Bacteria play a significant role in oral health, whether it’s related to gingivitis or tooth decay. But for Dr. Shareef Dabdoub, assistant professor in the Department of Periodontics and the Division of Biostatistics and Computational Biology at the University of Iowa College of Dentistry, viruses may play an equally or perhaps more important role in understanding oral health.
In 2024, Dabdoub received an NIH R03 grant to investigate the oral virome, the vast population of viruses inhabiting the mouth. Although the oral microbiome has been studied extensively, the viral component remains largely uncharted. “Viruses have been overlooked primarily because they’re hard to study,” Dabdoub explains. “Unlike bacteria, which can often be cultured and identified through common genetic markers, viruses lack similar universal marker genes. Until recently, the technology to study them at scale simply wasn’t available.”
Advances in high-throughput sequencing have changed that, enabling researchers to capture the full genetic picture of oral samples. Yet challenges remain. “When we sequence saliva or plaque, most of what we get is human DNA,” says Dabdoub. “We can lose up to 90 percent of the data just filtering that out. And viruses make up only about five to ten percent of the biomass, so every bit of information matters.”
Despite these hurdles, early findings suggest that viruses, especially bacteriophages, may play a critical role in oral health. Bacteriophages are viruses that infect bacteria. “We know there are ecological shifts in viral populations between health and disease,” Dabdoub says. “Some viruses appear more often in periodontal disease than in healthy sites. But we don’t yet understand their function or how they may influence disease progression.”
That knowledge gap is what makes this research so compelling. In a single sample, Dabdoub’s team may find thousands of viruses, roughly ten times more than the typical number of bacterial species. “The battle between bacteria and viruses has been going on far longer than our battle with bacteria,” he notes. “Bacteria have evolved defense systems to fight off phages and phages have co-evolved anti-defense mechanisms. Understanding these interactions could open new doors for treatment.”
One promising avenue is phage therapy, that is, using viruses to target harmful bacteria. “Many antibiotics are broad-spectrum, which means they wipe out both harmful and beneficial bacteria,” Dabdoub explains. “Phages, on the other hand, are highly specific. If we can identify which phages target disease-associated bacteria, we could develop therapies that restore balance more effectively with fewer side effects.” Such precision could be especially valuable in the oral cavity, where disease often results from shifts in microbial communities rather than the arrival of foreign pathogens.
To make sense of the enormous datasets generated by metagenomic sequencing, Dabdoub employs advanced computational tools, including machine learning. “Deep learning approaches are incredibly useful for identifying viral genomes,” he says. “Viruses evolve rapidly and often borrow genes from bacteria, so traditional database matching doesn’t work well. Machine learning can detect patterns and predict which sequences belong to viruses, even those we’ve never seen before.”
His team also uses ensemble models to predict virus-host relationships, a critical step toward understanding how phages interact with bacteria. “Knowing which viruses pair with which hosts helps us explore therapeutic potential,” Dabdoub says.

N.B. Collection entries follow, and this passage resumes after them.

Each row comes from the steps of one path. Every step used is in the known rows, and no mark comes twice. Write the path behind each row, first mark first.
Known rows
kela -> sekib -> vovi: [-0.43  0.81  1.53  0.55  0.35  1.48  2.94 -1.65  2.91 -0.28  2.50 -0.61
 -0.12 -0.34 -0.13 -0.20  0.78  0.42]
difog -> visak -> mulis -> kela: [ 0.51  1.65 -0.44  2.70 -0.60  0.52 -0.59 -2.02  1.68 -0.42  0.97 -1.92
 -1.37  0.53 -1.24 -0.03  3.58  0.85]
kela -> sekib -> visak -> mulis: [ 0.59  0.58  1.36  2.05 -2.57  2.16  0.64 -3.90  2.57 -0.53  2.55  0.99
  0.55  0.07  0.08 -0.85  2.95  3.90]
difog -> kela -> sekib -> boke -> mulis -> visak: [-0.77  0.25  2.90  0.19 -1.06  2.22 -2.98 -2.27  3.45 -2.11 -0.44  0.40
  0.18  0.02  1.79  0.36 -2.37 -3.00]
sekib -> visak: [-0.30  0.55  0.94  0.86 -1.50  0.87  1.35 -1.65  1.07 -0.55  1.76  0.30
  0.28  0.11 -0.44 -0.93  0.86 -0.28]
boke -> difog -> kela -> sekib -> visak -> mulis: [ 0.99  0.36  1.05  1.69 -2.30  2.09  1.17 -5.07  2.77 -1.26  2.76  2.84
  1.29 -0.20  1.24 -0.59  2.53  2.41]
visak -> mulis -> kela: [ 0.51  1.23  0.89  2.81 -0.65  0.90 -0.27 -2.42  2.14 -0.60  1.77 -0.95
 -0.84 -1.09 -0.94 -0.47  3.23  2.21]
boke -> difog -> visak -> mulis: [ 0.93  1.18 -0.72  0.94 -0.64  0.57 -0.67 -2.87  0.23 -1.97  0.80 -1.41
  0.59 -0.73 -0.45  0.27  3.05 -0.14]
difog -> visak -> mulis -> kela -> sekib: [ 0.52  1.57 -0.19  2.61 -0.29  1.62 -0.30 -3.22  3.36 -0.07  0.97 -1.13
 -0.98  0.72 -0.77  0.05  3.91  1.55]
kela -> sekib -> boke -> difog -> visak -> mulis: [ 0.80  1.02 -0.11  0.99 -1.57  1.54 -2.57 -5.21  1.65 -1.62  0.41 -1.05
  1.74 -0.75  0.19  1.32  2.85  1.53]
kela -> sekib -> boke -> mulis: [-0.97  0.61  1.72  0.40 -0.53  2.49 -2.80 -4.51  3.17 -1.23  0.88 -0.87
  0.59 -0.56  0.20  0.51 -2.18 -1.76]
mulis -> kela: [-0.38  1.10  0.65  1.57  0.64  0.96  0.67 -1.44  2.41 -0.32  0.91 -0.77
 -0.70 -0.94 -0.95 -0.38  1.55 -0.98]
difog -> boke -> mulis: [-0.98  0.86  1.59  0.54  0.67  2.18  0.87 -1.95  0.78 -1.07  1.74 -0.64
 -1.01 -1.90  0.15 -1.40 -1.46 -3.81]
difog -> kela -> sekib: [-0.97  0.78  1.78  0.50  0.26  1.87  1.32 -2.44  3.63 -0.11  0.57  0.61
  0.07  0.65  1.23 -0.39  1.85 -0.48]
difog -> boke: [-0.81  0.94  1.60  0.48  0.53  1.51  2.32 -1.07  0.43 -0.38  1.08 -0.38
 -0.41 -2.08  0.19 -1.37  2.08 -1.17]
visak -> mulis -> kela -> sekib: [ 0.32  1.19  1.08  2.73 -0.40  2.00 -0.02 -3.66  3.88 -0.30  1.66  0.00
 -0.50 -0.98 -0.40 -0.36  3.62  3.02]
sekib -> boke: [-0.66  0.77  1.51  0.48 -1.03  0.59 -1.51 -2.36  0.96 -0.84  0.31 -1.77
  0.81 -0.88 -0.23  0.40  0.92  0.12]
mulis -> kela -> sekib: [-0.40  1.03  0.88  1.58  0.89  2.12  0.92 -2.78  4.14  0.16  0.83  0.16
 -0.29 -0.72 -0.44 -0.35  2.03 -0.22]

Write each row's path
[ 0.34  1.08  1.41  2.80 -1.69  1.82 -2.20 -4.79  3.44 -0.37  1.29 -0.60
  0.26 -1.21 -0.37  0.53  3.19  3.91]	visak -> mulis -> kela -> sekib -> boke
[ 0.98  0.83  0.58  2.34 -1.35  1.92 -2.17 -5.84  3.20 -1.39  1.46  0.33
  1.39 -2.68 -0.18  0.92  2.56  2.94]	visak -> mulis -> kela -> sekib -> boke -> difog
[-0.02  0.96 -0.62 -0.20 -0.54  0.38 -1.67 -3.03  0.20 -1.63 -0.40 -1.78
  1.42 -0.78 -0.35  1.21  0.77 -2.45]	sekib -> boke -> difog -> visak
[-0.76  0.92  0.97  1.72 -0.41  1.35 -2.91 -3.55  2.49 -1.04  1.34 -1.48
 -0.58 -0.92 -0.90  0.47 -2.46 -2.60]	sekib -> boke -> mulis -> kela
[ 0.16  0.24  0.72  0.48 -1.14  2.01  2.04 -4.08  2.98 -0.83  1.83  3.00
  1.43  0.00  1.29 -0.58  0.72 -0.77]	boke -> difog -> kela -> sekib -> visak
[ 0.96  0.90  0.73  3.38 -2.40  0.99  0.35 -2.97  1.88 -0.44  2.98  0.42
 -0.70 -0.43 -1.13 -0.91  2.66  2.91]	sekib -> visak -> mulis -> kela
[-0.35  1.00  1.04  1.78  0.96  2.25  1.48 -2.84  4.47 -0.56  3.67 -0.49
 -1.63 -0.39 -0.77 -0.20 -2.52 -2.15]	boke -> mulis -> kela -> sekib -> vovi
[-0.35  0.54  0.98  0.04  0.71  1.87  1.42 -3.44  3.27 -1.03  0.70  1.62
  1.28 -0.72  1.40 -0.06  1.49 -1.61]	boke -> difog -> kela -> sekib
[-0.07  0.87 -0.34 -0.21 -0.27  1.49 -1.61 -4.25  1.91 -1.26 -0.44 -0.82
  1.81 -0.61  0.23  1.30  1.07 -1.71]	kela -> sekib -> boke -> difog -> visak
[ 1.13  1.32 -0.97  2.19  0.01  1.84 -0.37 -4.37  3.09 -1.06  1.11 -0.05
  0.21 -0.71 -0.56  0.43  3.47  0.75]	boke -> difog -> visak -> mulis -> kela -> sekib
[-0.58  0.17  2.57  0.05 -0.93  2.50 -3.58 -2.20  2.98 -2.37 -0.50 -0.53
  0.62 -1.16  0.76  0.48 -2.51 -2.43]	kela -> sekib -> boke -> mulis -> visak
[-0.12  0.43  0.98 -0.14 -0.55  1.86 -1.30 -4.67  2.43 -1.45  0.34  0.11
  2.39 -2.19  0.53  0.88  0.66 -0.37]	kela -> sekib -> boke -> difog
[-0.27  0.73  1.12  2.15 -0.33  3.48  1.85 -4.13  3.20 -0.06  3.25  2.15
 -1.25 -1.22 -0.07 -1.75 -1.64 -2.36]	difog -> boke -> mulis -> kela -> sekib -> visak
[ 1.18  1.34 -0.92  2.25 -1.47  0.38 -2.65 -4.42  0.95 -1.58  0.90 -1.52
  0.55 -1.17 -0.97  1.24  2.61  0.68]	sekib -> boke -> difog -> visak -> mulis -> kela
[-0.34  0.34  2.02  0.07  0.15  1.43 -1.58  0.30  1.58 -2.60 -0.05 -0.84
 -0.43 -1.03  0.18 -0.50 -2.33 -4.20]	boke -> mulis -> visak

Looking ahead, Dabdoub envisions a future where oral health research integrates multiple layers of data, including DNA, RNA, proteins, and metabolites, to capture a complete picture of disease processes. “We need to move beyond identifying who’s there to understanding what they’re doing and how that fits into a systemic picture,” he says. “Combining genomics with transcriptomics and other approaches will give us an end-to-end view of how viruses, bacteria, and the immune system interact.”
For now, his work is laying the foundation for that future and for a new era in oral health research. “The oral virome is a frontier,” Dabdoub says. “We’re just beginning to understand its complexity, but the potential impact on patient care is enormous.”